Langdon e Sienna haviam percorrido três quarteirões e se aproximavam de um grande cruzamento quando buzinas soaram mais à frente. Uma van preta reluzente dobrou a esquina equilibrando-se sobre duas rodas, fazendo a traseira derrapar em plena curva, e então acelerou avenida acima na direção deles. A van era idêntica à dos soldados que haviam invadido o prédio.

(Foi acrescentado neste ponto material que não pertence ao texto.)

Each row of a before or after table is a point. One or more steps were done to the points. Then noise was added and the rows were shuffled. The steps act on columns, c1 being the first. Write out the steps. A step turns or swaps two columns, mirrors them in a line or flattens them onto one, adds a multiple of one to another, or multiplies or shifts one. Angles are multiples of 10 degrees, from the lower column toward the higher: turns from -170 to 170, lines from 10 to 170 but not 90. Use the fewest steps. Two steps may share a column if one is a turn and the other turns, adds or multiplies; they go together, in the order done. Otherwise the lowest column goes first.
In the rows, 128 means zero.

Before, 8 rows:
[[135 144]
 [163  89]
 [125 136]
 [191  98]
 [126 119]
 [129 144]
 [131 119]
 [152 106]]
After (8 x 2):
[[211  69]
 [143 143]
 [149 160]
 [171  83]
 [151 110]
 [155 160]
 [147 111]
 [184  49]]
Steps: shift c1 by 20; multiply c2 by 2

Before:
[[143 125 134  83]
 [148 110 124 104]
 [ 52 159  95 141]
 [127 154 134 134]
 [ 70 145  72 164]
 [132 127 160 169]
 [116 115 113 100]
 [ 92 164 164  91]
 [ 72 139 121 117]
 [125  84 121 157]
 [ 98 150  99 176]
 [129 102  83  98]]
After (12 x 4):
[[140  87 123 158]
 [155 111 159 165]
 [130 147 137 125]
 [ 97 122 114 102]
 [ 68 145 117 120]
 [115 116 138  89]
 [114 122  84 101]
 [ 75 146 164  88]
 [ 87 175  66 167]
 [118 156 101 179]
 [133 111 124 100]
 [ 59 173  99 148]]
Steps: add 0.5 times c4 to c1; add -0.5 times c3 to c2

Before:
[[128 112 133 120 123 124 135 132 122]
 [121 115 131 136 137 123 150 122 141]
 [121 158 119 131 137 136 115 135 130]
 [ 98 113 129  97 123 125 126 123 125]
 [119 122 122 141 125 119 140 132 122]
 [ 97 120 135 125 135 168 151 134 123]
 [117 114 121  99 123 140 121  91 131]
 [123 113 135 127 138 121 132 145 126]
 [120 116 118 138 136 146 124 145 142]
 [124 142 131 135 135 124 144 139 141]
 [123 131 137 136 141 116 126 116 138]
 [120 124 134 124 109 115 114 134 132]]
After (12 x 9):
[[128 148 133 120 145 116 137 132 126]
 [120 123 134 124 148  88 113 134 124]
 [121  90 119 130  96 152 116 135 123]
 [ 98 146 129  96 144 120 128 124 124]
 [122 154 134 128 131 107 132 145 128]
 [119 136 122 141 136 100 141 132 128]
 [124 112 131 135 111 117 136 139 147]
 [117 145 121  99 144 164 119  91 127]
 [121 149 131 136 131 114 140 123 150]
 [124 130 137 137 115  94 121 116 136]
 [ 98 143 136 125 128 248 150 133 135]
 [120 149 118 138 131 183 116 145 138]]
Steps: multiply c2 by 1.6; turn c2 and c5 by -150 degrees; multiply c6 by 3; turn c7 and c9 by 30 degrees

Before, 14 rows:
[[120 105  59  74 164 143 108 173 140  84 140  90 106  96]
 [113  86 109 100 161  95 159  90 123 144 187 136 140 110]
 [162 117  97 167 148  99  97 115 130 132 139 154  97  89]
 [ 93  78 137 162 161 168 131 101  81 116 132 138 130 147]
 [123 100 111 137  88  65  95 139 101 118 155 156 126  99]
 [104 191  75 128 144 172  72 112 161 161  98  91 103 109]
 [ 77 122 131 167 147 170 140 146 133  62 107  55  49 121]
 [115 129 118 127 165 132 155 160 105 142 147 140 117 100]
 [ 97  69  61 121 117  76 118  91  96 160 117 130 102  52]
 [162 129  68 143 104 141 128 131 123 112 145 114 115 148]
 [119  95 149 165 116 155  86 137 115 178 119 105 109 124]
 [146 120 113 211 143 167 139 104 172 129  84 147 161 181]
 [131 138  67 127 166 106  82 137 120 159 106  93 126 130]
 [147 100 166 135 155 157 128 112  90 130  96 117 159 136]]
After:
[[ 96  79 133 125 162 169 129 100  79 116 132 136 162 145]
 [114 129 119 140 169 133 157 160 106 142 147 139 126  99]
 [160 114  97 162 149 100  97 112 130 131 139 154 169  89]
 [ 99  70  62 157 116  75 117  89  98 159 116 131 122  50]
 [145 120 116  92 144 167 138 104 171 128  85 147 211 180]
 [ 76 120 130 209 147 167 142 145 134  61 108  56 167 123]
 [113  88 108 116 162  96 159  93 123 143 185 137 100 108]
 [120  97 148 147 116 155  88 137 116 176 119 104 164 125]
 [131 138  66 130 164 107  85 136 120 158 105  90 127 129]
 [123 101 110 130  89  65  92 139 101 119 153 153 138  99]
 [162 129  68 140 103 141 127 131 124 112 146 113 144 150]
 [103 192  77 151 145 173  71 112 160 160  97  93 127 109]
 [119 104  58 150 164 145 109 175 140  85 141  92  73  96]
 [146 101 166  98 153 160 128 113  91 132  95 116 133 135]]
Steps: turn c4 and c13 by 90 degrees

Before, 14 rows:
[[124  83 170 114  98 133 175  92 193 137 138 123 135 131 124 159 154 124
  130 126 138 136  50  87]
 [189  97 131 106 118 126 133 144 156 134  78 152 152  92 168 177 121 118
  134 171  68 173 123 156]
 [131 134 163  98 127 117 152 119 152 130 113 121 142  98 113 216 150 106
   88 140 103  78 152 172]
 [111 155 108 147 126 161  93 152 128 128 141 137 111 105 183 120 101 121
  144 153  96 109 176 108]
 [154 128 141 146 152 103 140 120 140 151 157 155  93 105 104 154 108 125
  128 121 146 138 109 167]
 [138 103 129 146 143 133 108  51 107 127 177 138 136  97 141 143 173 125
  139 150 136 147 119  72]
 [102  92 131  69 121 144 106  57  81  81 185 207 132 185 131 148 139 112
  141 142 142 149  98 114]
 [155 113  88 158 132 130 172 123 144 180 108 143 116 116 136 216  95  62
  119 156  69 165 129 152]
 [126 169 114 159 153 131 161 115 115 134 159 128 128 145 126 118 164 103
  132  91 116 119 107 116]
 [119 130 124 136 184 144 103  89  97  81 180 125 141 119 126 113  91 114
   43  88 171  84 113  82]
 [105 176  85 106 180 157 190 109 107 134 107 115 117 156 111  78 114 166
  138 147 101  91  92 150]
 [162 116 135  98 203 170  68 182 128 175 183  84 172 132 153 173 119 137
  108 137 149 144 165 178]
 [165 134 112 127 180 112 129 124 115 118 146 117  71 181  99 105 120 172
  137 146  75 125  91 116]
 [111 180  80 135 136 162  83  99 173 177 155 136 114 146 166 106 110 151
  130  97  86 166 158 102]]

Na mesma hora Sienna fez uma curva brusca para a direita e acionou os freios. O peito de Langdon bateu com força nas costas dela quando a scooter deu uma leve derrapada e parou atrás de um caminhão de entregas estacionado, sumindo de vista. Ela aproximou a scooter do para-choque traseiro do caminhão e desligou o motor.
Será que eles nos viram?!
Ela e Langdon se encolheram e esperaram, prendendo a respiração.
A van seguiu em frente, sem hesitar. Aparentemente eles não tinham sido vistos. Quando o veículo passou, contudo, Langdon vislumbrou uma pessoa lá dentro.
No banco de trás, uma mulher mais velha, atraente, estava sentada entre dois soldados, como se fosse uma refém. Tinha as pálpebras caídas e a cabeça mole, como se estivesse delirando ou talvez drogada. Usava um amuleto no pescoço e tinha longos cabelos cor de prata cujos cachos caíam em cascata.
Por um instante, Langdon sentiu um nó na garganta e teve a impressão de estar vendo um fantasma.
Aquela era a mulher das suas visões.